After debuting at the Underground Market, St. James went on to do “random acts of sweetness,” bringing her signature country-style window along and vending as a pop-up stand, bouncing from kitchen to kitchen, and selling to stores. St. James says the pies taste like home, and the red-painted country windows made people feel like it too. 

Now Pietisserie is a brick-and-mortar shop. St. James still bakes pies handmade one-by-one from scratch, in a 2-in-1 shop with Mexican restaurant Nido off Jack London Square, rotating flavors like Okinawan Sweet Potato and Kumquat Custard.

“I have people who are still my customers who were there at that Underground Market,” St. James said.

The market wasn’t just inspirational to its participants. Rabins, founder of ForageSF, recently raised the funds needed to start Forage Kitchen, a “co-working space for food.” Like the market, it would serve as an incubator for small food businesses starting out, functioning not only as a kitchen but offering training and business consulting for professionals and non-professionals alike as well.

Rabins said that before the market, Forage Kitchen, or another resource of this scale, wasn’t anything he'd have thought he was able to do. Underground Market was a passion project, and it resonated with the Bay Area food community.
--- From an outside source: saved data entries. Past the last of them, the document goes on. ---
Each row comes from the steps of one walk. Every step used is in the known rows, and no mark comes twice. Write the walk behind each row, first mark first.
Known rows
Z/U/N/W/B: [ -5 -17  11 -25   8  -1 -18  -7  36 -22   5  13 -15 -24  35  12 -12   7
   4  23  12  -4 -28  -7 -16  -4   1 -33 -22   9 -27 -21  -5  41  14 -24
 -10  18 -16]
N/W/B/S: [  9 -17   5   8 -23   4   2  -7  16 -27  14  25   9   8  18   7  -2 -11
  -7  22   6 -12 -22 -11  -7  -2  -1 -25 -31  -1 -25 -23 -20  25 -25  -5
 -14  10 -11]
N/U/R: [ -5  16 -16   5   9  -3 -10  -1   0   2  31  13  -9   5  -3   7  -4 -13
  -3  -9  19   0   3   2  -4 -34  22  -9  28  22  -3 -31   3  -1  -7  -7
  -7  -6   8]
U/N: [ -7  -1  -2  14   3   0   0 -10   5   5  -1  -2 -12 -17   5  -3  12  -7
   8   2  -7   3  -8  -7  -5  10   0 -14 -26  11  -8 -21   0   7  20 -12
  16   9 -10]
R/U/N: [-14  -8   1   9  15   1  10 -17  25 -16  -6   3 -18  -4  10   2  26   1
   1  10  -4   0  -7 -14   2   4  -8 -22 -34   3  -6  -9  -1  -9  24  -9
  29   2  18]
N/W/B/S/V/U: [ 22 -23  -1 -12   4  16 -14 -13  42 -45  -4  16  13   3  29  14 -39 -20
 -17  38   7 -13 -20  -1  -6  -9  -4  -8 -60  -5  -8 -26 -19  -2 -35 -10
  -4  -7  -5]
M/U/N/W/B: [ -8  -5   6  16 -17  -8  -4 -17  24 -19  16  18 -17 -12  31  11 -18 -14
  21  33   8  -6 -23 -14 -15   7  14 -34 -32   9 -27 -46   1  34  11 -24
 -25  14 -10]
S/B/W/N/U/V: [ -1 -10 -22  -4  -5  24 -14  -7  10  -9  -1   5 -21  23  18  12 -20   2
  19   3  -4 -14 -17  -9  -6 -32   4 -34   5   1  12 -52  12  14 -16  21
  12  22 -15]
A/U/V/S/B/W: [-20 -13  -5  -8  42  14 -22 -11  22  19  -5   1 -17  30  40  -2 -13 -10
  14   6   6  -6  -4 -15 -11 -21 -12 -60 -49  15  -2 -17   0   3 -46  37
  16   6 -32]
Z/U/V/S/B: [-13 -12   2 -49  47  18 -17  -6  68   7 -18  -4  -5   0  36   4 -12   6
   1  10   5   3  13  -6   0 -40   0 -20  -8  38   1  13   1   1  -9  37
  32  15 -18]
M/U/V/S: [-12  12   0   4  25   3  -2  -9  37  28  -6  12 -11   7  18   5 -30 -33
  19  19  -4 -10  31 -21   1 -17  10 -33  -5   9  -6 -14   6  -4  -2  13
  18  -1   3]
V/U: [  8  -6   3 -12  19   2  -9   3  13 -18   6   2 -10  -5  -4   2 -29   3
 -13  19   8  -8   3   4  -3   7   2  10 -26   4   1 -17  -6  -4   0  -5
   3 -10  -1]
A/U/M: [  0   6  -1  12  57   5 -12  -3  24   0   8  -2 -20   1  22   0 -10  -8
   3  -2   1   8 -11   2  -9  11   4  27   4 -22  -3 -10   0  16 -24  16
   2  -5  -1]
Z/U/M: [  2  -7   1 -25  66  12 -10   8  51  -8  16  -4  -9 -25  19   4  -7   7
   0   2  -2   4  -1   3  -2  -6  12  44  44 -26   2   4   6   2  -5  10
  14   6   7]
V/U/N: [  4  -5  -1   1  20   5 -11  -9  18 -12   7   2 -22 -20   2  -1 -17  -2
  -5  22   2  -3  -5   0  -8  13   2  -8 -55  15  -7 -39  -9   4  19 -15
  21  -4 -12]
W/N: [  4  -8  -3  -1 -12  -6   8   1  -2  -7 -11   1 -14  14   2   9  11  -5
   5  16  -9  -3  -4  -3   0   9  -9 -22   0  -2   0 -11   7  -5  17  10
   7  13  -7]
R/U: [-11 -10   4  -5   9  -3  11  -6  22 -22  -5   4  -7  12   5   4   7   3
 -10   6  -1  -2  -1 -10   5  -5  -6 -13  -6  -6   0  11   1 -12   7   1
   9  -4  26]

“I just try to follow what’s exciting to me, and I think that’s something that people respond to,” Rabins said.

St. James says she will be at the last Underground Market, held on Dec. 22, but not as a vendor. “I feel fortunate I was able to sell when it was operating as it was intended to—it would be really unfortunate to see it go completely.”
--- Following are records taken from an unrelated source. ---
Each row was made from one walk, in order. Every step used is in the known rows, and no mark comes twice. Write each row's walk.
Known rows:
X -> W -> H -> B -> K -> T: [  5  34  -1 -15  -9  12  15  14 -15   6   3 -14  -4 -10 -16   1  -3 -32
  -1  -1   1  -3 -13 -31  -5 -31  -3   2  -1  10  -5 -13  18  -1]
Y -> L -> N -> H: [-12 -43   0  18   8 -11 -23  -2   5 -14  -3  14  -1  11  -7  15   8  12
  -5  -9  -6   8  24  16 -10   4   2  15  -6  -2  -1  -2  -6  -9]
V -> H: [  0 -26   7  -2   9  -3 -10  -3   9  -7   4   8  12   5  14   8   4  13
   3   1   0  -1  -1  10  -3  15 -10   4   9   2   8   1  -7   4]
T -> H -> S: [-12  -1  -2  -6   4  -6   7   7  13  -1   3   7  -1  -3  10  -7  -6  10
 -13   3 -13   8  -4  -6   2   8 -10  -1  -1  13   0  -7   6 -20]
X -> W: [-10  -7  -5   3   5  10   3  -7   8   3   3   3  -1   5   4  -8   5  11
   1  -2  -4  11  -5  -9  -7   6  -4   9   4  13   6  -5   1 -27]
N -> L -> Y -> H -> B: [ -1 -15  -5  -8   1 -12  -4 -10  -8   0   5 -19 -21  -3 -12  10   2 -20
 -11   1  12  18   9 -12  -2  -2  -1   7  -7   2   3   5 -10  -2]
F -> H -> G: [  1  -7   2   7   3 -10  -6 -11   5  -9  -6  -3   6  -4  -6   5   7  19
  -5  -2 -24   1 -21  12   5  15  -6  -6  -7 -14   5  -6   4  -3]
N -> L -> Y -> H: [ -5 -30  -5   3  14 -12 -12 -10   0  -8  11 -16 -17   3  -3   9   3  -7
  -6   2   4  20  17   5  -4  13  -5   3   2   1   6   5 -11   2]
N -> L -> Y -> H -> T -> K -> G: [  1   9   3   7   3   9   2  -7 -15  -9  14 -16 -30  16  10  12 -12 -18
  13   9   0   9  20  -5  -4  15   8  -4  20   0  -5   3 -11  10]
X -> W -> H: [ -9  -8  -9   3   6   9  -1   0   6  -4   9  -7   2  -2  -2 -10   5 -11
   2   1 -11  20  -5 -13  -2   1  -6   3  -1   4   2  -3  14 -22]
L -> N: [ -6 -31   2   7   3  -2  -9   0  12   2   6  19  -6   5   2  -2  -1  16
  -3  -8   4  12   9   0  -5  10   7   6  -5   8   5  -2  -5 -17]
L -> N -> H -> B -> K: [  5 -10  11  -9 -13   1 -14  12  -4   5  -3  12  -7  10 -14  10   2   0
 -13 -24   7  -6   5 -10  -3 -20  14  -5 -14  -4  -1   4   2   9]
Y -> L -> N -> H -> T -> K -> F: [ -9  -5  -5  20  -6  13 -10   0 -22  -6  -7   7 -11   9  -5   9   0   0
  12 -16   7  -7  34  17  -4  -4  11  22   1   4   1  -1 -10  -1]
Y -> L -> N: [-14 -40  -5  21   3  -4 -10  -1  13  -4   0  16  -9   3  -4   5  -5  11
   4   1  -7  11  17   6 -14   7   0   9  -6   8   0 -11 -11 -21]
Y -> L -> N -> H -> B: [ -8 -26   0   8  -6 -10 -15  -2  -2  -6  -8  11  -6   5 -16  16   6  -1
 -10 -10   1   5  17  -1  -9 -13   6  17 -15   1  -4  -3  -5 -12]
T -> K -> F -> H: [ 9  0 -2 -1 -3  3 -1 -3 -8 -5  1 -8  2 -7  6  3  9 -3  5 -1 16  0  2 19
  3  3 -8  1 -1  3  9  3 -1  7]
L -> N -> H -> B: [  0 -17   6  -7  -6  -7 -15  -1  -3  -1  -2  14  -3   6  -9   9  10   5
 -18 -20  15   7   9  -8   0  -9  12  13 -14   0   1   5   1  -8]
Y -> H: [ -8 -21  -4   2  17  -8  -6  -3   9  -3  11  -2   6  -5   9  -1  12  10
  10  13  -2  15   2  10   4  14  -9   2   1  -4  -1   8  -5   4]
V -> H -> T -> K -> F: [  4  10   3  -1  -4  21   4   1 -20   1  -1   0   2   4  15   2  -2   1
  19  -6  12 -16   9  11   4   7  -1  12  16   6  10   4  -9  11]
N -> H: [  2 -28   2   2  21  -7 -15  -5   7  -8  -1   7   7   6   4   3  14  17
  -8  -2   5   4   9  16   5  10  -3  10   2 -11  -1  10   0  -6]
L -> Y: [  1 -15   2   8   7  -1  -9 -12   4  -2   1   4 -14   7   8  -3  -5   2
   0   7   1   8   9   4  -1  17   1  -2   9  -4   8   1  -9 -14]
F -> H -> B: [  6  -6   2  -5 -11  -8   3  -7   2  -1  -3  -4  10  -9  -4   1   8  -7
  -8  -2   6   5 -15  -3   0  -5  -5   2 -11  -5   1  -2  -1 -10]
B -> H -> G: [ -2  -4  -2   6   1  -4 -10  -5  10  -1  -5   4  -1  -6  -3   0  -3  16
 -13   3 -20  -4 -14  -2   3   6  -5 -16  -1  -8   9 -10   3  -7]
W -> H -> B -> K -> F: [  7   9  -4 -14  -5  11   2   8  -7   9  -3 -11   1 -20 -15 -11  -5 -26
  -6  -2  11  -2   1 -14   7 -22  -3  -5 -16  -1  -4   7  13  14]
L -> N -> H -> B -> K -> F: [  3   4   8 -15 -14   5 -15   4 -13   7  -6   7  -3   2 -15   4   6  -1
 -20 -31  19  -9  16  -7   0 -23  11   9 -18  10   5  10   3  24]
H -> T -> K: [  5  -4  -3  11   1  19  12   7  -5   9   0   6 -13   5   9  -4  -9   6
  24   7   5  -5   1   2   6   8   9  -1  13 -10  -3  -3  -9 -29]
V -> H -> T: [ -3 -11   6   4   0   9  -1  -4   0  -4   0   7  14   8  15  -1   0  10
  12  -7  -7  -8  -2   7  -1  16   0  11  16  -2   6   0 -10  -1]
Y -> H -> T: [-10  -6  -6   9   8   6   3  -4  -1   1   7  -1   9  -2   9  -9   7   5
  18   3  -7   7   2   5   6  14   1  10   8  -6  -4   6  -9  -1]
F -> K -> T -> H -> B: [  8  25   6  -3  -3  -7  16  12 -10   4  -7   5  -5 -16  -9   4  -4 -19
 -10  17  14  -6  -5  -9   1 -31  -8  -2  -4  17   3  -9   7 -11]
W -> Z: [  4 -29  -4  13  15  -9 -10  -6  10   2   2  16   0  -6   0 -15   4   2
  -4   3  -3   5  21   8   4  18  -3  -1   7  -3   8 -14  -1 -17]
Y -> H -> B: [ -5  -6  -4  -9   4  -8   2  -2   1   5   5  -5   3 -10  -1   2  10  -5
   4  11   7  12  -4  -9   5  -1  -5   4  -8  -2  -4   7  -4   0]
Z -> W -> H: [ -5 -13  -8   1   9  -1  -2   1   8   3   7  -9   7   4   4 -10   1 -13
   0   7  -2  12 -13  -1  10   8   2 -12 -12 -10  -5  -1   5 -24]
C -> H -> B -> K: [  8   8   2 -14  -1   4  -4  12   0  15  -1  -6   3  -5  -8   3  -5  -3
  -2  -2  19 -13 -13  -9   7 -19  -2 -16  -7 -12   0   7  -2  15]
X -> W -> H -> G: [-11   5  -9   5   7   6  -1  -3   0  -4   1 -10  -7  -4 -13  -6   2   1
  -2   0 -33  13 -17 -15   5   5  -3  -3  -7  -5   4  -9  21 -20]
K -> G -> H: [ -4  -4  -3  -2  11 -18  -4 -17  23 -10   6   4  15   9  17  -7   8  16
  -1  12  -2  15   5   7  -5  19   1   0   2  -3 -10  13   7  17]
N -> H -> T -> K: [  7  -6   0   8   5  13  -2   5 -11  -1  -2   4  -6  13   7   5   3   6
  14  -2   7  -8   8  12  10   5  10   5  13 -21  -3   5  -6 -16]
N -> L -> Y -> H -> S: [-14 -23  -5  -7  11 -16 -10  -3   6  -3  10 -17 -18   7  -8   6  -1   1
 -16  -7  -5  20   7  -5  -7  19  -3  11  -1  14   1   2  -7  -3]
V -> H -> T -> K: [  6  -4   6   4  -5  18   5   8  -9   0   2   6  -2  11  17  10  -5   2
  25   1   0 -13  -1   8   1  11   1  -1  21  -8   5  -4 -11  -5]
C -> H -> B -> K -> G: [  9  25  13 -18   1   4  -5   3   4   6   2  -3   4   4   3   5 -10  -3
  -7   5  14 -11  -8 -15   2 -13   0 -17   1  -4  -9  10   3  32]

Write each row's walk:
[  2  23   5   9  12  -9   7   7  -4  -5 -10   4 -10 -11 -11   8  -6   8
  -8  17 -16  -9 -10   7   8 -12  -8 -10   0   7   7 -12  12  -6]  F -> K -> T -> H -> G
[  1  -9  -6  10   0   8   2   0 -18   0  10 -17 -32   8   0  11  -7 -17
  16   2   6   8  16   2   1   9   7  -1  13  -8   4   0 -16  -8]  N -> L -> Y -> H -> T -> K
[ -6 -10  -1   5   9  -8 -13 -11  -2  -7  11  -6  -9   4  10   2   6  -5
   8   9  -6  15  10   8   1  20  -3  -3   9  -7   6   8 -10   9]  L -> Y -> H
[  5  11   5   8  10  -7   7  11  -1  -5  -1   8  -2 -10  -2   2  -2  -5
  -5  17   5  -3   2   8   0 -15 -11  -3   6  16   6  -7   5  -7]  F -> K -> T -> H
[  6  14   6   7   4  20  12  -2  -1   1   5   8 -11  13  19  -3 -13   6
  20  14   0  -4   5  -4   2  14  11  -2  19  -3 -12   0  -4 -11]  H -> T -> K -> G
[  0  -1 -15   9  -6   1   9   1   2   6   1   1  -1   6   8  -7   3   5
  25   6   5   1   0   9   4   8  11  -3   7 -19  -5   5  -3 -10]  G -> H -> T -> K
[  2  21  -8   1   7  19  -1   1 -19   9   1  -8   2  -4   6  -6  -2   0
  15  -4  32 -13   8  13  15  -1   1   9   9  -3   6  12  -7   8]  C -> H -> T -> K -> F
[  7  -6   6   7  20  -4   1   7   6   2  -4  11   1  -5  -9   1   0  10
   0  12  12  -3  -3   9  -3  -5  -3   6   5  15   1  -3  -2 -13]  F -> K -> T
[  6   1   3  -3  -6   4  -6  -2   0  -2  -2  -7  15  -8  -2  -5   6   0
  -4 -13   2  -7  -1  15  -2  -2  -8  -6  -5   3   8   4  -1  27]  B -> K -> F -> H
[ -2  13 -18   4  -4   6   9  -7  -9   7  -3  -5   4  -2   7 -14   6   2
  19  -2  17  -2  11  14   5   4   8   9   1  -5   1  12  -1   6]  G -> H -> T -> K -> F
[  7  15  16   1  -3  18   5   0  -8  -8   6   7  -1  20  27  12 -11   2
  22   7  -5 -12   4   1  -3  17   3  -3  27   0  -3   0  -6  13]  V -> H -> T -> K -> G
[  4   0  -9 -11 -14 -10   4   4  11  12  -5  -2   5  -2  -8  -5   2  -2
   1   0   5  -3 -10  -7  -3 -13   4 -15 -15 -14  -6   7   4  12]  G -> H -> B -> K
[  3  16   3   5 -15  17   3  -3 -11   2  -5  -7  18  -5  -1 -13   0  -5
   4 -21  -4 -15  -2  13   1  -4   1   2   1   1   5   1  -5  22]  B -> K -> F -> H -> T
[ -7  10  -4   6   2  -5   5 -19  13  -7   3   6  18  11  16 -15   3  13
   6   4  -6   7   6   3  -2  18  11   8   7  -7 -13  10   3  11]  K -> G -> H -> T
[-14  -6  -8 -10   6  -5   2   9  14   8   5  -9   7   7  -1 -13  -5  -5
 -10  -4 -13  11 -22 -12   6  14   4  -6 -15   2 -10  -3   9 -30]  Z -> W -> H -> S
[  9  19  10   8 -11  13  10  -6  -5 -10   5  -1   3  11  18   3  -4  -5
  16   5  -7  -3  -4   5  -1  12   5  -7  16  -7  -7  -2  -2   2]  F -> H -> T -> K -> G
[ -1  -4   2   6   9 -18  -9  -6  25  -6   0   7  11  11   1  -6   5  12
  -2  13  -5  10  -1  10  -9   9   3 -13  -4   4  -8  15   9  14]  F -> K -> G -> H
[ -3  27  -7 -15 -15  21   6   6 -14  11   0 -17  -1 -13 -16 -14  -2 -31
  -6 -12   2   2  -4 -28  -1 -29  -3  -1 -14  15   1   1  18   8]  X -> W -> H -> B -> K -> F
[  7  18   5  -1   4   1  12  12  -3  -3   4   4  -2 -10   9   5  -9  -5
   0  12   0 -11   5   3   1 -15 -11 -10  12   4   2 -12   3  12]  B -> K -> T -> H
[  4  -8   0  -9  -8  -5  -4   4  -9   6   4 -21 -27   0 -17  12  -6 -22
  -7  -3   5   5   6 -16  -6 -12   1 -12  -7  -3   1   2 -10  14]  N -> L -> Y -> H -> B -> K
[  1   1   1 -11  -6   0   2  11  -1  11   4  -8  -2  -8  -4   4   1  -8
   8   6  -2   0  -8 -12   2 -11  -3 -14  -7  -7  -6   5  -4  16]  Y -> H -> B -> K
[ -8  -7 -14  10  -1  -7   4 -11  10   2  -2   4  16   3   6 -17   7  13
  10  -2   0   6   0  10   2  12   9  10   1 -13  -4   8  -2  -6]  G -> H -> T
[  6  13   2  -9 -16   5  11  13  -1   8  -2   2  -9 -10   2  -1 -11 -16
  -3   7  -3  -8  -4 -16   3 -25  -7 -22  -6  -5   0  -5   4   0]  T -> H -> B -> K
[  5   5  -4  12 -14  18   4   9  -4   6   3   5  -6   1  10  -3  -9  -6
  14   1   2 -11  -2  -4   0  -1   3 -14  16  -8   5 -10  -8 -19]  B -> H -> T -> K
[ -1 -14   6  -1  10  -5  -9  -6   4  -8  -5   4   4   4   3  13   1  25
   0   1 -22  -7 -13   8   5  19  -7  -2   4  -8  10  -3   0   6]  V -> H -> G
[  4  14   3  -1  -5   2  -5  -6  -5  -2 -10 -10   7  -9 -12   1   2  12
  -8 -12 -20 -14 -13  14   6   0  -6 -11 -11  -6   9  -1   6  29]  B -> K -> F -> H -> G
[ -4  19   6  -4   9 -11  11  18   4   0  -3   8  -1  -7  -6   0  -7   3
 -14   7  -6  -3  -8  -2  -3  -9  -9   4   3  28   1 -10   9 -13]  F -> K -> T -> H -> S
[  5  31   4  -1   5  -1  12   8  -8  -3  -5   0 -11 -11  -1   9 -12   6
  -3  13 -21 -18  -7   1   8 -11  -8 -16   7  -5   3 -17   9  13]  B -> K -> T -> H -> G
[-14 -16 -13  -9   5 -23  -1  -2  25   3   0   2  12   3   1 -11   7  22
  -7  -4  -6  13  -9   2  -4  19   1   8  -8   1  -7   7   7  -7]  G -> H -> S
[ -1  23   0   2  14  -9  12  -5  -7 -10  -4   2  -7 -14   3   7  -3  10
  -8  17 -14  -5  -3   4  11  -1 -11   3   6   0   5 -15  11  -4]  K -> T -> H -> G
[  2  -1   7   0  -8  -8  -6  11 -13  -5  -9   8  -8   2 -21  26  -1  -8
  -7 -10   6 -15  16  -3 -14 -29   6  13  -6   5  -7 -13  -3  12]  Y -> L -> N -> H -> B -> K -> T
[ 17  19   9 -12 -14  -4  11   6 -10   1  -4  -6   8 -11  -9  10   2 -15
  -6  -3   8 -16 -17  -5  -5 -20  -5  -1  -1   1  -2 -11   0  16]  F -> H -> B -> K -> T
[  9  -5   3  -9  -6   7   6   9   5  16  -5   3  -6  -4  -7  -1  -9  -1
   0   2   4  -9 -10 -16   1 -13   2 -13  -7  -5  -4  -1  -2  -6]  H -> B -> K
[-14 -27  -1  26  -2   2 -14  -4  -3 -11  -5  14   1  13  -6   7   3   8
   3 -17 -10   0  24  14  -8   3  11  23   0  -5  -3  -5 -11 -14]  Y -> L -> N -> H -> T
[-10   2   3  -5   7 -21  -5   2  29   0  -2   7  11  15  -3  -9   1  21
 -12   2 -15   9 -10  -2 -12  13   5  -5  -7  16 -13  13  13   9]  F -> K -> G -> H -> S
[ -2  18   1   3  -6   2   5  -6  12   0   1   3  13  14  13 -13  -5   9
  11  -1 -13  -6   2   0  -6   8  13 -11   7 -12 -13   9   3  29]  B -> K -> G -> H -> T
[  3  11   2  -5  -4 -18   0  -5  16   2  -6   4   8   5  -7  -5   4   0
  -7  11   4   7  -7  -8  -7  -8   6 -12 -14   4 -12  14  11  10]  F -> K -> G -> H -> B
[ -3   8  -2   8  -6   8   3 -17 -10  -5  -4  -4  23  -9   4 -16   8   0
   0 -17   3  -3   1  15   4   7  -1  20   0   6   7   4  -5   6]  K -> F -> H -> T
[ -9   0  -1 -10   1  -7  -2  -8   5  -3  -3  -6  19  -7  -1 -10   9  12
 -19 -18   0   4  -8   9  -2  13  -8  20  -9  22   4   2   3   5]  K -> F -> H -> S
[ -3  -2  -3  13  -8  10   0  -3   5   2   0   8  10  -2   7 -13  -4   0
  -1  -6  -4  -7  -3  -3  -2   1   1  -1  11  -3   5  -7  -7 -15]  B -> H -> T
[ 13  19  17 -12 -18   0   3  -2   3  -4  -1  -3   9   3   3   6  -4 -10
  -8   0  -9  -6 -14 -12  -7  -8   0 -19  -4  -3  -9  -1   4  25]  F -> H -> B -> K -> G
[  4   9  -4 -12 -14   7   5  15  -1  16   0 -13  -1   1  -9  -6 -10 -29
  -1   2  -2  -3 -23 -21   8 -18   8 -30 -21 -13  -9  -3   6 -12]  Z -> W -> H -> B -> K
[ 14  16   6 -13  -1   2  15   9  -5  11  -5   2  -5  -9  -8   4  -8  -6
  -1   7  15 -15  -7 -14  -1 -19   0   3   2   5  -6  -9  -1   2]  H -> B -> K -> T
[  3   7  -1 -11 -10  -4   2 -15  -8  -1  -7  -8  15 -15  -6  -5  12  -9
 -15 -10  17   2  -5   1   2  -9  -7  15 -15   9   6   4   1   7]  K -> F -> H -> B
[ -8  18   2 -10  10 -10  15   7   2  -5   2   5   1  -8   8  -2  -4   6
 -15   7  -1   0  -2  -5   1   1 -11  15   9  22  -2 -13   7 -11]  K -> T -> H -> S
[ 12  13  -2 -11 -16   3   7  -3 -17   3  -5 -11  -3 -12  -5   4   7 -17
  -1  -1  23  -2  -4   2   4 -12  -5   3  -9   3   6   2   1   3]  T -> K -> F -> H -> B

Rabins doesn’t plan to stop doing markets all together. It won’t be another farmer’s market, but “we haven’t quite formulated what that'll be,” Rabins said. “A really cool thing would be to have a market comprised by things produced in the [Forage] Kitchen.”

And perhaps legality will become less of an issue for future market projects.

California recently passed new legislation to allow the vending of food items produced in home kitchens. The California Homemade Food Act, which will go into effect in January, allows for “non-potentially hazardous foods,” meaning baked goods are permitted, but only without cream, custard, and meat fillings to protect consumers from common oil, dairy, and meat-based hazards. Fruit pies, candies, honeys, and jams, however, are among the list of cottage-operation items okay to sell. Thirty other states have already passed similar legislation. 

“The Bay Area food scene is great because the number of people who come here to work with food really raises the bar,” Rabins said. “It’s a friendly competition that forces you to continually innovate.”